2. Patient Phenotype

Optimal candidates are those with less-severe shock, preserved pH, and lactate < 3 mmol/L. Obese and severely acidotic patients respond poorly, possibly due to altered drug distribution and receptor sensitivity.

 

3. Mechanistic Correlates

Vasopressin's benefits stem from:

  • Catecholamine sparing, lowering arrhythmia risk and myocardial strain.
  • V₁-mediated renal perfusion support, consistent with reduced RRT requirement in prior meta-analyses.
  • Synergy with corticosteroids, as suggested in post-hoc VASST and reaffirmed by Lajoye's review, though unproven in prospective trials.

 

4. Modelling and Precision Medicine

The OVISS reinforcement-learning model and Melchers' regression analyses introduce a precision-guided framework, integrating dynamic variables such as NE dose, lactate, pH, BMI and to determine personalised timing. This moves vasopressin usage from static thresholds towards context-aware decision support.

 

Conclusion

This collective 2024/25 evidence marks a turning point in our understanding of vasopressin in septic shock. It is emerging as a time-critical, physiology-dependent adjunct that improves outcomes when initiated early, at low NE doses, and before irreversible metabolic collapse. Reinforcement-learning models, multicentre registries, and translational physiology now align in advocating a strategy of earlier, smarter, and more individualised vasopressin use.

 

Disclaimer

Point-of-view articles are the sole opinion of the author(s) and are part of the ICU Management & Practice Corporate Engagement or Educational Community Programme.

 


References:

Kalimouttou A, Kennedy JN, Feng J, Singh H, Saria S, Angus DC, Seymour CW, Pirracchio R. Optimal Vasopressin Initiation in Septic Shock: The OVISS Reinforcement Learning Study. JAMA. 2025 May 20;333(19):1688-1698.

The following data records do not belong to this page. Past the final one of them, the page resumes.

In the rows, 128 means zero.
One turn moves every row onto another: examples first, then more rows asked
gita: [138 167 105 128 134 125 130 114  97 149 128 169 107 164 121 127 128 153
 130 140  79 158]
febi: [160 152 127 130 111 110 111 131 105 120 146 130 145  89 118 111 124 160
 118  80 158 107]
Besu: [123 167 120 139 136 119 108 137  97 139 141 156 124 147 131 137 132 165
 140 135  67 156]
luson: [111 122 128 152 134 127 134 134  91 136 141 142 103 102  75 129 107 133
 120  99  78 144]
nevut: [124 146 113 120 131 128 151 152 123 112 146 124 126 131 153 139 112 108
 128  77 137 129]
Vap: [149 147 121 106 135 125 162 123 125 113 132 123 123 118 154 126 133 110
 137  76 128 129]
Nupav: [138 158 110 133 137 132 132 111  85 147 132 153 106 159 118 132 148 162
 138 133  80 161]
zis: [139 111 139 132 108 131  98 105 109 119 111 141 154 149 144 110 116 161
 129 143 134 131]
nadat: [133 138 124 137 152 118 126 113 112 137 132 126  80 139 157 115 142 123
 107 134 122 179]
Disi: [133 130 137 131 137 120 122 124 105 139 126 151 111  88  93 132 102 115
 121 104  64 151]
bop: [110 168  94 130 145 123  91 119 121 163 132 152 122  85 109 130 131 152
 108 140 125 136]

Lajoye Q, Orieux A, Boyer A, et al. Vasopressin and its analogues in patients with septic shock: holy Grail or unfulfilled promise? Crit Care. 2025;29:333.

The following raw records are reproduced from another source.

The rows of T fall into 4 groups, which share some directions, and each row is roughly a mix of its group's hidden directions.
T:
0: -34  -2   4 -13  16   5  33  18  -9  -5
1: -28 -20 -16  32  -2  16   6 -15  12  -2
2: -14   5 -21  14  -1  15 -14   8 -10 -42
3: -13   6  19   9   8   4  34   3   7  36
4:  -3  23  -8  -1 -19  10  22  34   4  20
5: -31   6   2 -32   0  -6  -9   5 -11  30
6:  22  11  -5  23  -2  -4 -18  30  28   0
7: -32 -13  18 -18 -20  -7  -7 -22 -19   2
8:  18  14 -21  -1   7  -2 -33 -25   5 -20
9:  -1   6 -12  27 -26   5   8  -6  31 -21
10:   3   7 -39  -3  12 -15   9 -11   1 -32
11: -31  -8   3  -5  -3  15  21  -7 -36  -1
12:   1 -13  16  10  10  39   2   5 -32   0
13: -22 -22   0   0  -8  -3   4   2 -45   8
14:  -7 -16 -16 -14 -17   4   1 -42  17  -7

Melchers M, de Smet V, Rooijakkers C, et al. Haemodynamic effects of adjunct arginine vasopressin to norepinephrine in septic shock: insights from a prospective multicentre registry study. Ann Intensive Care. 2025;15:59.

Sacha GL, Duggal A, Reddy AJ, Wang L, Bauer SR. Vasopressin Initiation Timing and In-Hospital Mortality in Septic Shock: An Observational Study of Large Public Databases. Crit Care Explor. 2025 Aug 22;7(9):e1284.

White KC, Costa-Pinto R, Chaba A, McIlroy P, Senthuran S, Luke S, Attokaran AG, Garrett P, Ramanan M, Tabah A, Shekar K, Laupland KB, White H, McCullough J, Udy A, Eastwood G, Bellomo R; Queensland Critical Care Research Network (QCCRN). Timing of adjunctive vasopressin initiation for septic shock patients and hospital mortality: A multicentre observational study. Crit Care Resusc. 2024;26(4):295-302.